Если бы твари высыпались на металл, их можно было бы просто стряхнуть, и Фроди был бы цел… или ранен далеко не так серьезно.
— Почему одаренные вообще не носят броню? — ответил Альмод вопросом на вопрос.
— Носят, — сказала Ингрид. — Королевские гвардейцы, та дюжина, что стоит рядом с троном во время королевских аудиенций. И прочих церемоний.
— И кого эти доспехи должны защищать на самом деле?
Она кивнула.
— Да, их задача сомкнуть ряды и вывести его величество. Любой ценой.
— А еще красиво, наверное, — ухмыльнулся Альмод. — Позолота, камни…
Ингрид тоже усмехнулась, вслух ничего не сказав.

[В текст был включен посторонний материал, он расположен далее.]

Each row is a point. The last column is the point's height on a tilted bowl or saddle (a function of degree 2), plus a little noise. Along how many of its main directions does it bend up, bend down or stay straight?

Points:
[[-0.1  0.5 -4.3 -0.5]
 [ 3.0  2.9  2.3  4.6]
 [-0.7  3.9  4.9  5.0]
 [-1.3 -0.9 -1.9 -1.0]
 [ 1.5 -0.2 -2.7 -0.9]
 [ 0.7  0.6  2.5  1.0]
 [-2.2 -0.2 -5.4 -0.3]
 [-0.5 -0.3 -1.6 -0.7]
 [-0.5  2.5  3.4  3.0]
 [-0.6  1.1  3.2  1.4]
 [-1.9 -5.0  3.4 -1.6]
 [ 0.0  4.9  0.6  5.3]
 [ 2.1  1.9 -2.7  1.3]
 [-1.8 -1.1 -4.1 -1.1]
 [-1.1  0.9  2.8  1.2]
 [-1.3  5.2 -1.1  5.3]
 [ 6.4 -3.3 -1.8  0.5]
 [-0.6  0.7  2.9  1.2]]
Directions: 2 up, 0 down, 1 straight

Points:
[[-0.2  2.0  0.7 -3.5]
 [-6.7  2.6  1.4 -6.0]
 [ 1.6 -2.4  0.4 -0.4]
 [-1.6 -2.6 -1.8 -0.2]
 [ 4.1  3.1  0.8  0.0]
 [-1.6  4.1  2.5 -4.2]
 [ 0.8  0.9 -0.6 -3.0]
 [-1.4  4.4 -2.7 -4.8]
 [ 4.6  0.4 -2.3 -1.0]
 [-2.9 -2.3  1.4 -0.2]
 [-4.7  0.1  1.3 -3.2]
 [ 1.2  0.6  5.9 -1.8]
 [-0.8 -1.7 -5.8 -1.9]
 [-2.1 -1.9  0.1 -1.0]
 [ 4.5 -2.3 -2.5 -0.3]
 [-1.2 -1.2 -1.2 -2.0]
 [ 3.4  0.5 -0.6 -1.6]
 [ 0.3 -3.9 -0.6  1.4]]
Directions: 1 up, 0 down, 2 straight

Points:
[[ 0.7 -2.6  4.4  2.3 -3.4]
 [ 2.3 -4.1 -0.3 -2.7 -1.6]
 [-2.5 -3.1 -3.3  1.2  4.1]
 [ 5.9  5.1 -4.6  1.0 -6.0]
 [-1.1  2.2 -4.0 -1.4 -2.6]
 [ 3.0  2.0 -2.1  0.2 -1.6]
 [-2.7  4.3  3.8  0.9  0.3]
 [ 0.9 -1.0 -3.0 -2.9  1.1]
 [ 2.8  0.7  1.5  0.1 -0.5]
 [-0.8  2.5 -3.2 -1.3 -2.2]
 [ 4.3  0.2 -0.7  1.6 -0.7]
 [ 1.1 -2.6  6.6  1.9 -7.1]
 [-0.7 -2.5 -7.9  1.6  1.2]
 [-0.5  4.8  0.7 -2.8  1.4]
 [ 0.5  0.0  2.9  1.8 -1.0]
 [ 3.7 -5.5  0.2  0.4 -2.7]
 [ 0.4  1.9  2.0  1.0 -0.4]
 [ 3.0 -4.5  2.2  0.6 -4.4]
 [ 4.7  0.5  3.9  1.1 -0.3]
 [ 0.4  1.6 -0.5 -3.9  1.5]
 [-0.6 -1.3 -2.1  0.2  0.5]
 [-0.1 -0.2  0.5  1.7 -0.3]
 [-1.7 -1.0  0.1 -1.6  0.1]
 [ 1.1 -1.2  2.1 -2.6 -1.9]
 [-3.2 -0.7  2.4 -1.3 -1.1]
 [-1.6  5.5 -0.6  0.0 -2.7]]
Directions: 2 up, 1 down, 1 straight

Points, 25 rows:
[[ 2.7  3.2 -1.5  2.9 -0.7]
 [ 1.1 -6.0  2.3  0.9  0.4]
 [ 0.4  0.1 -0.2 -3.3  0.3]
 [ 4.3 -3.4 -3.5 -3.6 -3.9]
 [-0.3 -0.5 -1.4 -0.7  0.6]
 [-1.2 -2.4  0.3  3.1 -0.8]
 [-3.5  2.5 -1.9  0.7 -1.2]
 [ 4.1  0.6  1.2 -2.1 -0.7]
 [ 4.1 -1.0 -3.4  0.5 -3.5]
 [-2.3  0.9  0.7  6.9 -3.1]
 [ 2.1 -1.5  2.3 -1.6  1.5]
 [ 0.1 -3.5  1.5  4.5 -2.5]
 [ 0.8 -0.6 -0.4  3.8 -0.7]
 [ 1.2 -3.0 -0.3 -1.5  1.2]
 [-0.7 -0.3 -1.7 -2.7 -0.5]
 [ 2.7  3.5  3.0 -6.3 -7.0]
 [-1.2 -3.1  0.1  0.1  0.6]
 [-1.2 -1.3  2.1 -0.2  1.5]
 [-1.6 -1.6  2.3  1.1  0.9]
 [-0.7  0.8  0.9  4.0  0.1]
 [ 0.0 -4.0 -4.9  1.3 -6.5]
 [-0.7  1.8  0.2  1.4  1.3]
 [-6.5  2.4  1.9  4.7 -4.9]
 [ 4.1 -2.0  3.3 -4.9 -0.8]
 [ 4.3  0.5  1.9  0.1 -0.9]]
Directions: 0 up, 3 down, 1 straight

Points:
[[-0.8 -2.0  0.1  2.9  4.7  1.8 -1.5]
 [-1.4  1.3  0.8  1.4 -0.4 -1.8  0.2]
 [-0.8 -5.3 -2.2  3.3 -1.4  5.6 -4.9]
 [-2.5  0.1  3.6  3.8  0.1 -1.5  1.1]
 [ 2.3  0.3  6.1 -2.9 -2.8 -1.2  0.3]
 [ 5.4  1.1  2.1  6.3  2.2  3.1  3.8]
 [-2.3  0.5 -1.5  1.3 -1.8  4.7 -4.2]
 [-4.0  4.1 -2.8 -1.4  4.8  1.0 -4.2]
 [-1.2 -0.1 -3.3 -1.1  0.4  6.9 -6.5]
 [ 2.3 -0.8 -2.9  4.1  0.1  0.6 -0.8]
 [ 2.8  0.3  2.6  0.2  0.6 -0.7  1.5]
 [-3.6  1.2 -4.3 -1.9 -5.4 -0.9 -6.7]
 [-4.0 -0.8 -2.6  0.6  3.0 -1.1 -2.3]
 [-1.9  0.5 -0.9 -0.1 -0.4  4.9 -3.4]
 [-0.1 -4.1 -0.1 -0.5  0.9 -2.5  0.5]
 [ 1.9  2.2 -3.0  0.2 -0.1  1.4 -2.5]
 [-3.8 -1.7  2.5  0.6 -5.3  0.8 -3.4]
 [-2.2 -1.6 -1.0 -1.1 -1.7 -1.1 -0.3]
 [-1.7 -2.9  1.5  2.3 -2.5 -0.8 -0.1]
 [-0.7  0.4  3.6 -3.7  0.7  0.5  1.9]
 [ 0.5  2.6  3.8  3.5 -0.9 -2.5  1.7]
 [ 4.2  0.5  2.9  2.4 -2.8  1.8  1.6]
 [ 4.9 -4.0  1.0 -1.5  0.8  1.4 -1.6]
 [-0.1 -3.1  1.4  0.7  6.9  5.9 -5.7]
 [-1.2 -0.5  0.5  0.9  0.3 -2.8  0.6]
 [-1.4 -5.9  3.7 -1.0  3.0 -1.6  0.0]
 [-3.8  1.3  1.2  0.8  0.9 -2.4 -0.4]
 [-1.5 -4.6  3.5 -0.8  2.8  4.8 -2.4]
 [-2.0 -1.9  3.0 -2.9 -3.4 -1.7  0.6]
 [-2.8 -1.2 -2.1 -0.9  1.2  1.3 -1.5]
 [ 4.1 -0.6 -1.6 -0.6  1.1 -4.1 -1.0]
 [-3.1 -3.3 -2.5 -0.2  0.7 -1.8 -1.4]
 [ 2.9  3.4  3.6  1.1 -2.6  1.1  0.3]
 [-0.5 -2.5  0.7  3.4  0.2  1.5  0.5]
 [-3.4 -1.3 -1.4  4.7  5.0  0.2 -3.0]
 [ 6.5 -1.4  4.2  1.5  0.5 -1.6  0.8]
 [ 2.6 -1.6 -0.1  2.0 -1.6 -1.0  0.8]
 [-1.6 -3.2  2.3 -0.2 -4.0  1.3 -1.2]
 [-1.8 -0.4  3.0  0.5  3.8 -4.4  0.7]]
Directions: 1 up, 5 down, 0 straight

Points, 62 rows:
[[-0.7  3.5 -3.1  3.4  0.3  0.0 -2.7 -2.7 -1.1]
 [ 1.2  0.5 -0.6 -0.1 -3.5  1.3 -3.7 -5.4 -0.7]
 [-2.5 -2.0 -3.2  1.4  3.8  0.9 -1.5  2.4 -1.1]
 [-4.8  2.2 -2.1  4.7 -1.6 -1.8  3.8  0.5 -1.1]
 [-4.5 -0.2  3.9  3.1 -2.7 -4.4 -0.7 -6.2  0.2]
 [ 0.4  1.8 -1.6 -3.3 -1.4  2.0  4.3 -0.7 -2.1]
 [ 0.2 -1.7 -1.5 -2.2 -0.1 -2.7 -0.2 -0.4  1.1]
 [-3.7 -3.8 -5.7  2.1 -3.5 -1.4 -1.2  0.2  0.8]
 [-2.2  2.3 -0.6 -1.2 -4.5  1.8 -1.3 -2.9  0.3]
 [ 4.5 -3.1 -3.3 -0.4  0.4 -3.9  1.4 -3.5  3.2]
 [-0.7 -5.8  2.4  0.6  1.4  1.6 -0.2  4.3  3.9]
 [ 2.6  0.4  1.1  2.3  1.3  1.4  2.2  0.3  1.6]
 [ 0.1  4.1  4.1  3.1 -0.5  3.9 -1.3 -2.9 -0.3]
 [ 4.7  4.0  4.3 -1.7 -3.5  4.0  1.4  2.7  3.0]
 [ 0.3  4.2 -2.5 -4.2  4.3 -0.6  1.5 -4.1 -3.7]
 [-2.8 -1.0 -2.1  3.5 -1.3 -4.6  3.1 -0.5 -1.1]
 [ 1.5  4.1  2.0 -5.7  3.1 -0.2 -0.9 -0.4 -2.5]
 [ 2.0 -4.5 -2.0  0.7 -0.9 -3.9 -3.9  0.5  4.2]
 [ 3.3 -1.5 -6.0 -3.3 -2.0  0.6  1.1 -3.0  0.3]
 [ 2.6 -0.5 -1.9  2.1 -0.8 -1.3  3.1  2.8  3.6]
 [ 1.0  0.5  1.4 -5.5 -1.4  1.3 -1.1  2.3  1.0]
 [-1.7 -3.5 -0.4  3.8 -2.7 -1.7 -0.3  4.1  2.2]
 [ 2.2  2.1 -1.7  5.2 -3.3 -1.0 -1.7  2.9  4.2]
 [ 1.3  0.0 -4.1  0.1  1.5 -1.5 -0.6  6.7  4.5]
 [-3.1  1.5 -0.8  1.2  2.6 -1.7  0.9  0.6 -0.6]
 [-3.5  2.4  1.2 -1.7  0.2 -3.2 -1.9 -1.3  0.9]
 [-1.0  1.4  5.2 -0.5 -0.5 -1.2  1.2 -2.5 -0.4]
 [ 1.5 -1.8  1.9 -2.5 -2.4  1.4 -5.9  1.8  4.8]
 [ 0.9 -1.2 -1.4 -1.6 -3.9  0.9  2.1 -0.3  1.2]
 [ 2.5  6.3  5.1 -5.1 -2.4  3.7  1.8 -3.2 -4.4]
 [ 3.3 -5.0  0.7 -0.6 -0.9  3.9 -5.0  3.0  6.0]
 [-1.2 -2.0 -1.1 -5.1 -3.3 -3.7  3.7 -1.6 -0.4]
 [-1.0  3.2  1.5  0.8 -5.8  4.9 -3.0 -1.4  2.9]
 [ 3.7 -0.7 -0.2 -2.7  3.3 -2.7 -0.8 -1.4  1.8]
 [-0.2 -0.5 -2.3 -1.1  4.4  7.1 -3.0 -1.9 -5.8]
 [ 1.8 -0.2  0.8  0.5 -0.3  0.1  0.6  3.2  2.6]
 [-1.4 -1.7 -0.3 -0.1  3.8 -2.6 -0.7 -3.0  0.4]
 [-0.5  0.7  0.5  1.5 -0.6 -1.1  0.9  1.3  0.5]
 [ 0.4 -3.6 -1.6 -1.4 -0.4  2.2  3.0 -4.1 -0.3]
 [-0.1 -0.5  6.2 -0.1  0.7 -3.4  0.7 -1.4  1.5]
 [-2.0  0.0 -2.1  0.2  3.9 -3.0 -3.4  0.5 -0.2]
 [ 1.3 -1.4 -1.0  2.8 -2.7 -1.6 -2.4  3.8  4.1]
 [ 0.1 -2.0  0.6  1.3  2.7  2.2  0.4  2.5  0.8]
 [ 2.3  0.1 -4.5 -1.6 -4.5  1.1  4.1  2.4  3.9]
 [ 4.1  4.6  3.6  1.8  2.2  0.6  2.2  3.8  4.0]
 [-2.8 -2.3  3.0 -0.6  0.6 -0.8  0.1  2.6  1.4]
 [-1.9  1.7 -1.2 -1.0  0.2  3.2 -0.1  0.8 -1.1]
 [-2.8 -3.5 -3.5 -0.8 -1.5  4.0 -0.8 -4.1 -0.7]
 [-2.3  3.0  0.4  1.1 -2.7  3.7 -2.3  1.6  1.9]
 [ 0.2 -2.5 -0.4  2.7  2.6  1.6  0.4  0.6  0.5]
 [-2.3 -3.5 -1.9  0.2 -4.5 -3.2  0.2 -0.6  1.3]
 [ 2.3 -7.0  0.8  2.7 -4.1 -6.9 -2.8  4.3  7.8]
 [-5.0  2.1 -1.9  3.9  0.6 -1.3  1.3  1.3 -0.9]
 [-2.7  1.6 -0.3  2.2  0.1  3.2  1.8  3.8  0.9]
 [-0.3 -0.4  1.1  1.4 -0.9 -0.3 -4.6 -1.2  0.4]
 [-1.0 -4.4  1.5 -0.9  3.3 -2.6 -0.6  0.4  2.6]
 [ 0.0  2.6  5.8  4.6  4.3 -2.9  2.6  1.7  3.2]
 [-3.0  3.2 -7.2 -1.5 -0.1  2.5  3.5 -5.3 -3.6]
 [-2.5 -0.3  1.7 -1.5  1.3 -1.4 -0.9 -1.4  0.0]
 [ 1.2  0.4  0.3  2.0  3.3 -0.3 -1.6  0.8  0.5]
 [ 1.9  1.0  1.4  1.7  0.1  0.3 -2.3 -2.5  0.0]
 [-2.0  3.0 -3.0 -1.1 -2.5 -0.5  2.5 -0.3 -0.7]]
Directions: 4 up, 2 down, 2 straight

Points (62 x 9):
[[ 1.1 -3.2 -3.3  1.8 -0.3 -1.9  0.6 -3.5 -0.5]
 [-0.4 -4.2 -2.2 -1.4  3.5  0.5  4.3 -0.3 -1.5]
 [ 0.6 -2.6 -2.2  1.4  3.0  2.9 -4.6  0.2  4.6]
 [-0.3 -0.9 -1.2 -0.6 -4.1  1.3  0.7 -0.1 -0.1]
 [ 1.0  4.2 -4.3  0.5 -1.3  5.4  2.6  2.5  3.8]
 [ 2.6  1.6  4.3  2.2  2.8  2.3  4.6 -0.9 -2.1]
 [-3.3 -0.7  2.1 -3.0 -4.5 -2.1 -0.8 -0.6 -1.2]
 [ 0.2 -2.6  5.0 -2.0  1.3 -0.5 -1.0  1.3  1.0]
 [-0.4  5.0 -0.8 -0.7  1.3  3.8 -2.4  0.2  4.8]
 [ 1.8 -0.4 -2.3 -1.3 -0.1  1.9  0.1  4.4  0.2]
 [ 1.4 -1.8  3.9  2.6 -0.6  2.4  1.8  3.5 -1.2]
 [-2.1  0.8 -1.0  1.1  2.9 -2.8  2.3 -0.2 -0.5]
 [ 0.8 -0.7 -1.5 -2.5  2.0  1.3  0.4  2.9 -0.1]
 [ 4.3  1.1 -0.7 -1.7  0.6 -1.5  3.2  0.5 -1.7]
 [-2.7 -2.1  6.7  1.5 -3.4  2.0  0.3 -2.1  2.1]
 [ 2.7 -1.8 -0.5  3.8 -2.9 -1.8 -2.9 -1.4  3.3]
 [-1.9 -0.5  4.4 -4.8 -0.8  3.7  1.2  0.6  1.1]
 [-0.4 -3.8 -1.2  4.4 -0.7  3.3  2.6  3.0  0.5]
 [-1.4 -1.0 -0.2 -0.7 -1.6 -5.9  1.1 -1.3 -1.9]
 [ 0.1 -0.9  0.9 -5.5 -2.1 -0.1 -0.7  4.4  0.4]
 [-3.1  1.0 -0.2  0.5  4.8  1.6 -4.0 -1.3  5.0]
 [ 1.5  4.3  3.2 -0.2 -4.7 -3.4 -4.0 -0.7  5.0]
 [-4.0  0.6  4.6  2.1 -1.0  4.2  0.7 -2.6  3.2]
 [ 5.5  3.5  7.0  2.9  0.3 -0.2 -1.9  0.0  1.0]
 [ 3.6 -2.0  0.8  2.3  3.9  0.1 -0.9 -2.8 -0.4]
 [-1.8  1.6 -5.0  3.7  1.8  1.5  4.6 -2.9  1.5]
 [-0.2 -1.0  0.9  1.7  1.0 -1.6  1.0  2.1 -0.5]
 [-0.6  1.6  0.9  3.0  1.2  5.6 -1.2  4.5  2.1]
 [-2.6 -0.7 -2.1  3.3 -3.1  0.1 -1.3  6.2  4.7]
 [ 1.7  0.7  0.6 -1.2  4.0 -0.7 -0.7  5.7 -1.1]
 [ 1.6  3.8  0.1 -0.2  0.2 -0.3  4.0  4.2 -0.4]
 [ 1.3 -3.8 -0.2  0.9 -0.9  0.4  0.4 -2.7 -0.5]
 [-1.7 -1.0 -0.8  2.3  2.8 -1.4  3.7  1.4 -1.5]
 [-6.8  1.8  0.4 -2.2  5.1 -1.9  1.8 -1.3  1.5]
 [-0.9  3.2  1.1 -0.6  2.8 -0.7 -1.1 -0.2  2.3]
 [-5.3  2.9 -1.6  0.4 -0.8  2.5  0.4 -3.3  3.2]
 [ 0.6  1.6  2.2 -1.7 -3.3 -1.0 -0.7 -5.1 -0.2]
 [-3.4  0.7  0.0  4.5  0.4 -1.5 -3.5 -2.0  4.7]
 [-0.1 -3.5 -0.7 -1.3  1.7 -3.1  1.4 -3.0 -1.8]
 [ 6.6  0.2 -2.4  2.8  0.2  1.1 -1.4  2.5 -0.6]
 [ 4.1 -2.1  2.7 -3.2 -3.0 -3.8 -0.2  0.6 -0.1]
 [-0.9  0.1 -2.1 -4.0  1.0  1.0  1.6 -1.8  0.2]
 [ 0.8 -1.0  0.5  0.4 -0.4 -2.5  0.3  1.0 -0.3]
 [-0.2  3.6 -2.2 -1.7  1.7 -1.9  0.9  3.5  2.1]
 [-0.4 -4.0 -3.9  0.6 -2.4  1.1 -1.4 -1.2  2.0]
 [ 0.5  3.1  0.1 -0.9  2.7 -1.4  3.0  2.4 -0.2]
 [-7.9 -4.7  4.3 -1.8 -1.9 -3.0 -1.3 -1.2 -2.5]
 [-1.2  1.5 -5.0 -2.2  0.8  1.0  3.7 -0.6  1.7]
 [-2.1  5.6 -4.7 -1.2  1.6  0.6  2.6 -2.0  5.1]
 [ 1.1 -2.7  1.4  0.6  2.2  0.5  0.2  2.4 -0.9]
 [ 4.3  3.0  1.2 -2.7  0.7 -1.2  2.4 -2.9 -0.8]
 [-1.4 -5.1  1.3 -2.2  2.8  1.2  1.8  1.5 -1.1]
 [ 5.7 -2.8 -3.8  2.7  3.5 -3.3  0.7 -3.1  0.6]
 [-0.7  1.9 -1.6 -3.7  3.3  2.1 -0.3  0.2  2.2]
 [ 2.9  1.7  0.3 -1.4  1.9 -2.7  0.5  1.5 -0.5]
 [-4.4 -2.3 -0.6  3.6  4.1  1.6  2.3 -4.7 -1.3]
 [-6.7  1.6 -3.1  3.5  2.7 -4.2 -4.9 -4.1  5.6]
 [-3.6  1.5 -1.6 -1.3  4.1  0.1 -4.2  0.6  5.9]
 [-1.6 -3.1 -6.7  1.0  3.0  1.8 -3.5 -0.8  5.9]
 [ 1.1  3.9  5.6  2.3  0.0 -3.9  3.7 -1.7  1.5]
 [-0.3  0.9 -0.8  2.8  4.6 -2.1 -4.5  1.0  4.8]
 [ 0.2  6.1 -0.2 -5.7 -4.8  0.6 -1.2  1.1  4.6]]
Directions: 5 up, 1 down, 2 straight

Points, 70 rows:
[[-1.8  2.0 -0.1  0.9  1.7  0.7 -2.9 -1.0 -0.7]
 [ 0.7 -2.0  3.2 -0.5 -0.3  1.4  1.5  3.5 -3.1]
 [-1.7 -0.8  2.3 -1.0  1.3 -1.0 -1.4  4.2 -2.7]
 [ 1.1  1.6  0.9 -3.1 -1.8 -0.6  3.9 -0.5 -0.6]
 [-1.5  4.2 -5.2  0.1  0.3 -2.6 -0.6  0.6 -1.4]
 [-3.1  1.3 -3.2 -1.7 -3.8  0.1 -0.3  0.0 -0.9]
 [-6.7 -1.5 -0.1 -0.6  3.3 -0.5  2.2 -4.4 -6.7]
 [ 0.3  5.2  5.2  1.8  0.4 -0.9 -2.4 -2.4 -1.2]
 [ 0.2  3.4 -2.7  0.3  0.0  3.6  1.5  2.0 -1.2]
 [-0.3 -2.9 -1.0  3.0 -0.9  0.3 -3.3 -0.7 -1.7]
 [ 1.1 -0.4  3.9  1.3 -2.1 -0.1 -4.1 -0.4 -1.0]
 [-0.8 -0.2  1.7  3.0 -0.9 -3.4  1.9  2.9 -2.9]
 [-4.6  1.6  1.0 -2.5 -2.7 -3.3 -5.2  0.5 -2.8]
 [ 1.8 -0.2  1.1 -0.7 -1.0 -1.5  0.2  0.3  0.7]
 [ 2.0  2.7 -3.6  0.0  1.1  3.2 -4.5  1.3  0.1]
 [ 1.1 -0.3  0.7  2.4  3.6 -0.2  5.0  2.2 -3.9]
 [-2.0  4.0  0.1 -2.6  7.3 -1.8 -0.5 -3.0 -2.2]
 [ 0.4 -2.1 -1.5  6.1  1.7 -1.0  0.9 -2.4 -2.7]
 [-0.3 -0.9 -2.3 -1.3 -1.5  0.8  1.9 -3.4 -0.4]
 [ 1.6 -1.7  3.2 -1.8 -1.3 -1.8  0.0 -0.4  0.5]
 [ 1.5 -5.1  0.6 -0.8  0.9 -0.2 -4.8 -1.0 -2.1]
 [ 5.6  4.7  0.9  2.6  1.8 -3.1 -2.9 -4.9 -1.6]
 [ 2.7 -1.4 -3.9  0.8 -2.1  2.1  0.5 -1.0  0.6]
 [-3.5 -1.6 -2.8 -0.3 -6.6  1.4  1.5 -1.3 -2.8]
 [-1.3  1.2  0.4  1.3  2.4  3.9  1.9 -0.3 -2.9]
 [-2.9 -3.4  1.5 -2.3 -4.9  2.7  0.1  0.1 -3.5]
 [-0.2 -5.9 -1.9 -0.3  3.4  2.2 -3.7 -5.3 -5.3]
 [ 1.6  1.6  1.5 -0.9 -5.6  1.5 -5.6  0.2 -0.2]
 [ 4.5 -2.9 -2.2 -1.7 -1.8 -0.2  3.9 -0.4 -0.4]
 [ 1.2 -1.2 -1.0 -2.0  2.1 -1.1 -1.6 -2.7  0.6]
 [ 1.0  1.4 -5.6 -1.4 -2.8  3.4  2.3  1.1 -0.6]
 [-2.3 -3.5  2.1 -1.3 -4.8  3.4  0.8  1.0 -4.1]
 [-0.6  1.9  4.1  2.4  2.2 -1.7  0.0 -4.8 -2.2]
 [ 4.0 -0.1 -1.9 -3.5  2.5  0.7 -0.4  0.1  0.3]
 [-0.7 -2.1 -4.9  0.3  1.0 -2.0  5.8 -1.6 -2.9]
 [ 0.1 -0.9  0.3 -0.7  0.8  1.6 -0.8 -4.3 -0.2]
 [-1.3 -3.8  1.3 -3.3 -4.3  0.7  1.2  3.0 -3.7]
 [ 1.3 -1.3 -3.4 -1.8  2.2 -5.0 -3.0 -1.0  0.1]
 [ 3.0 -2.8  4.7 -1.7  0.3  1.2 -3.7  2.4 -2.5]
 [-2.4  1.2  2.7 -0.7  3.2  3.1 -0.6  2.5 -3.4]
 [ 0.1  2.8  1.2 -0.9  8.1  0.9 -4.1  0.0 -2.8]
 [ 1.5 -1.1 -4.6  1.2  1.2 -1.8 -5.7 -0.3 -1.1]
 [-4.1  1.3  3.2  0.4  1.0 -5.1 -0.7 -2.1 -3.4]
 [ 4.5 -1.4  0.6  1.3 -2.3  1.3  1.6  2.3 -0.7]
 [-0.3 -3.0 -0.8 -0.4 -1.2  1.2 -3.9 -2.8 -0.8]
 [ 2.9 -2.4 -4.0 -0.7  0.9 -2.5  5.9  0.1 -1.4]
 [ 1.8  2.9 -1.4 -0.9 -1.6 -1.4 -3.8 -1.5  0.9]
 [ 4.7  3.3  2.7  0.5  1.1  0.2  1.7  4.4 -3.2]
 [ 0.9 -4.2 -2.5 -6.9  3.6 -1.5 -0.3  2.6 -0.9]
 [ 1.9  5.5 -2.5  5.1 -4.0  1.9  1.5 -0.2 -0.9]
 [-0.2 -0.1  3.2  4.8  0.4 -0.7 -3.5 -3.3 -3.2]
 [-4.4 -2.2 -0.2  1.6 -2.3 -0.1  4.1  3.0 -5.8]
 [ 0.1 -2.9 -1.9 -1.2 -3.6  0.4  0.7  5.6 -3.0]
 [ 1.2 -1.4 -1.7  4.4  0.4  0.4 -6.4 -1.8 -3.1]
 [ 4.1 -2.6 -1.5 -0.3  1.9  0.4 -0.8 -3.1 -0.3]
 [ 0.4  3.1 -2.2  5.5  0.1 -1.4 -3.6 -1.3 -2.5]
 [ 3.7 -4.2  2.1 -2.5  0.2 -3.1 -5.3  1.1 -1.4]
 [-3.5 -7.0 -2.0 -1.3  1.8 -2.2  0.0  0.1 -3.8]
 [-0.3  1.8 -1.0  6.3 -4.1  5.4 -2.1 -1.0 -1.1]
 [-3.2 -0.1  3.5 -1.9 -0.1  1.7  0.3 -0.9 -2.0]
 [ 5.4  0.7 -2.1 -0.7 -0.6  3.5 -0.1 -1.7  0.6]
 [-0.7  1.5  0.7  1.3  3.6 -0.4  0.6  3.9 -3.2]
 [-5.8 -1.8  4.0  1.3  0.4 -2.7  3.9 -2.3 -7.2]
 [-1.5  3.1  0.6  2.4 -4.1  2.1  1.5 -6.1 -0.9]
 [-3.3  1.7 -1.7 -1.0  2.3 -0.6  2.5  6.2 -4.8]
 [ 1.9  3.4 -2.3  2.8  0.0  2.0  0.8  0.6 -0.5]
 [ 0.7 -0.1  3.6 -4.7 -2.8  1.4  2.5  1.2 -1.7]
 [-1.1  2.1  4.8 -2.3  3.2 -3.4  5.2  1.0 -3.9]
 [-2.7  4.7  0.4 -3.0  0.5 -2.9  2.9  1.8 -3.4]
 [ 2.3 -1.1 -1.3 -1.9 -1.8  0.1  4.5 -1.4 -0.7]]
Directions: 0 up, 5 down, 3 straight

А в самом деле. Эрик всегда считал это само собой разумеющимся — одаренным не нужны доспехи. Хотя, если подумать, большинство приемов меча метили в лицо или горло. То есть явно рассчитывались на облитого кольчугой или затянутого в бригандину противника. Но, может быть, потому что их переняли у пустых? Сами-то одаренные предпочитали отнюдь не сталь. Потому что пустого можно остановить на расстоянии, а от плетений ни один доспех не поможет? Нет, тогда и мечи не нужны. Их ведь затем и носили, чтобы не отказаться беззащитным, когда кончатся силы плести. И Стейн учил не только боевым приемам, но и чувствовать предел, успевать остановиться прежде, чем плетение начнет тянуть силы из тела, чтобы, взяв меч, не отмахиваться им точно дубиной, потому что колени уже стали ватными, а в голове звенит…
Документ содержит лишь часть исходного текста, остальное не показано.